O segundo duelo do judô era, na prática, uma final olímpica remontada. Em Paris-2024, Bia Souza conquistou o ouro justamente diante da israelense Raz Hershko, atual número 1 do mundo no peso-pesado. A revanche, portanto, tinha peso de acerto de contas entre as duas melhores da divisão.

Desta vez, quem levou a melhor foi Hershko. Num combate tenso e equilibrado, a israelense marcou um yuko já no golden score e virou o roteiro de 2024, cravando o único triunfo internacional da noite sobre uma brasileira.

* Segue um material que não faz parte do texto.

Below are the code and all the weights of a small trained network. Each question names an input and a target symbol and asks about switching units off, where a switched-off unit gives its printed mean instead of its output.

import numpy as np


def w(rows, s, z=0):
    codes = np.array(rows[::2]) - 128.0
    scale = np.full(codes.shape[1], s)
    scale[-1] = z or s
    return codes * scale


def norm(h):
    return h / np.sqrt((h * h).mean(-1, keepdims=True) + 1e-5)


def f(y):
    return y / 2 * (1 + np.tanh(0.7978845608 * (y + 0.044715 * y**3)))


def softmax(a):
    e = np.exp(a - a.max(-1, keepdims=True))
    return e / e.sum(-1, keepdims=True)


def log_softmax(a):
    a = a - a.max(-1, keepdims=True)
    return a - np.log(np.exp(a).sum(-1, keepdims=True))


def net(x, mask):
    ids = ['αγζμτω'.index(c) for c in x.split()]
    T = len(ids)
    res = E[ids] + P[:T]
    r = norm(res)
    for j in range(2):
        rows = slice(2 * j, 2 * j + 2)
        q, k, v = (r @ M[0][rows].T for M in (Q, K, V))
        z = softmax(np.where(np.tri(T) > 0, q @ k.T / 2**0.5, -1e9)) @ v
        o = O[0][rows]
        res = res + np.where(mask[j], z, o[:, -1]) @ o[:, :-1]
    y = f(norm(res) @ A[0][:, :-1].T + A[0][:, -1])
    res = res + np.where(mask[2:10], y, B[0][:, -1]) @ B[0][:, :-1]
    return log_softmax(norm(res)[-1] @ U[:, :-1].T + U[:, -1])


Q, K, V, O, A, B = {}, {}, {}, {}, {}, {}
E = w([
[122,103,114,105,127,146,89,100,177,135],'α',
[111,139,91,175,41,168,144,146,99,146],'γ',
[1,75,75,137,190,136,146,241,92,126],'ζ',
[99,48,67,164,158,54,228,97,36,177],'μ',
[128,83,153,130,135,144,64,123,83,191],'τ',
[101,139,90,197,150,146,101,108,128,148],'ω',
],0.019)
P = w([
[201,176,145,126,125,13,129,186,135,54],'0',
[91,200,139,72,140,55,206,47,86,179],'1',
[71,26,2,139,57,194,110,149,189,204],'2',
[80,189,178,79,125,109,202,81,117,165],'3',
[128,73,11,76,131,185,90,139,127,145],'4',
[70,190,198,82,105,119,182,110,139,182],'5',
[151,75,25,59,136,168,120,173,157,150],'6',
[70,165,202,94,119,109,193,87,113,167],'7',
[141,105,26,77,140,187,93,162,95,97],'8',
[67,182,198,94,120,119,192,118,110,177],'9',
[109,46,61,106,111,187,90,155,114,144],'10',
[76,174,186,90,129,83,211,110,108,168],'11',
[131,104,43,26,97,97,119,198,137,98],'12',
],0.0088)
Q[0] = w([
[145,117,170,97,171,110,137,144,105,124],'H0',
[87,53,33,115,136,147,115,205,116,111],'H0',
[110,165,61,188,147,111,79,139,103,185],'H1',
[157,203,253,137,78,85,180,48,79,145],'H1',
],0.019)
K[0] = w([
[135,91,98,132,80,113,136,123,106,123],'H0',
[165,156,155,129,88,46,147,196,114,71],'H0',
[147,151,131,240,183,118,135,167,101,145],'H1',
[71,99,114,46,89,247,165,78,46,249],'H1',
],0.018)
V[0] = w([
[81,110,130,119,191,142,78,96,142,171],'H0',
[85,68,57,99,99,156,184,98,91,188],'H0',
[254,80,156,122,103,133,182,128,96,114],'H1',
[80,121,126,8,112,118,136,140,147,75],'H1',
],0.015)
O[0] = w([
[86,189,9,73,70,68,112,152,127,150,153],'H0',
[160,154,133,165,149,148,32,122,61,211,140],'H0',
[72,126,157,94,61,145,88,226,121,189,27],'H1',
[152,91,77,156,195,173,255,200,54,151,1],'H1',
],0.0089,0.0096)
A[0] = w([
[233,102,67,134,131,106,81,187,118,160,146],'N0',
[77,182,202,111,176,146,224,124,157,121,182],'N1',
[149,251,156,168,103,160,182,100,120,164,54],'N2',
[51,213,164,88,95,107,152,162,177,176,63],'N3',
[13,221,171,138,180,99,117,88,97,180,233],'N4',
[125,85,80,173,159,77,55,182,141,91,102],'N5',
[164,136,62,128,139,118,158,86,95,171,6],'N6',
[97,182,177,134,87,86,189,39,79,197,127],'N7',
],0.017,0.0027)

Foi a única derrota da casa em cinco lutas.

Felipe “Preguiça” Pena x Nicholas Meregali (jiu-jitsu) — vitória de Preguiça

Felipe “Preguiça” Pena e Nicholas Meregali na apresentação para o duelo de jiu-jitsu no Spaten Fight Night 3.
Felipe “Preguiça” Pena e Nicholas Meregali na apresentação para o duelo de jiu-jitsu no Spaten Fight Night 3.

A estreia do jiu-jitsu no Spaten Fight Night não poderia ter roteiro mais aguardado pelos fãs da arte suave. Felipe “Preguiça” Pena e Nicholas Meregali, dois multicampeões mundiais, se enfrentaram pela terceira vez no tatame para dar mais um capítulo a uma das rivalidades mais acirradas e duradouras da modalidade nos últimos anos.

No confronto no-gi da categoria pesadíssimo, o equilíbrio prometido se confirmou, e a decisão ficou nas mãos dos árbitros. Pela pontuação apertada de 29 a 28, Felipe Pena levou a melhor — e, pela primeira vez, teve a mão erguida diante do desafeto, colocando um ponto final na trilogia com gosto de acerto de contas.

Com casa cheia, transmissão em rede nacional e um card que passeou por três modalidades diferentes, a 3ª edição do Spaten Fight Night confirmou a fórmula que virou sua marca: reunir boxe, judô e jiu-jitsu numa só noite de gala. No fim, coroou os grandes nomes do cartel diante de uma torcida brasileira que saiu do Pacaembu com muito o que comemorar.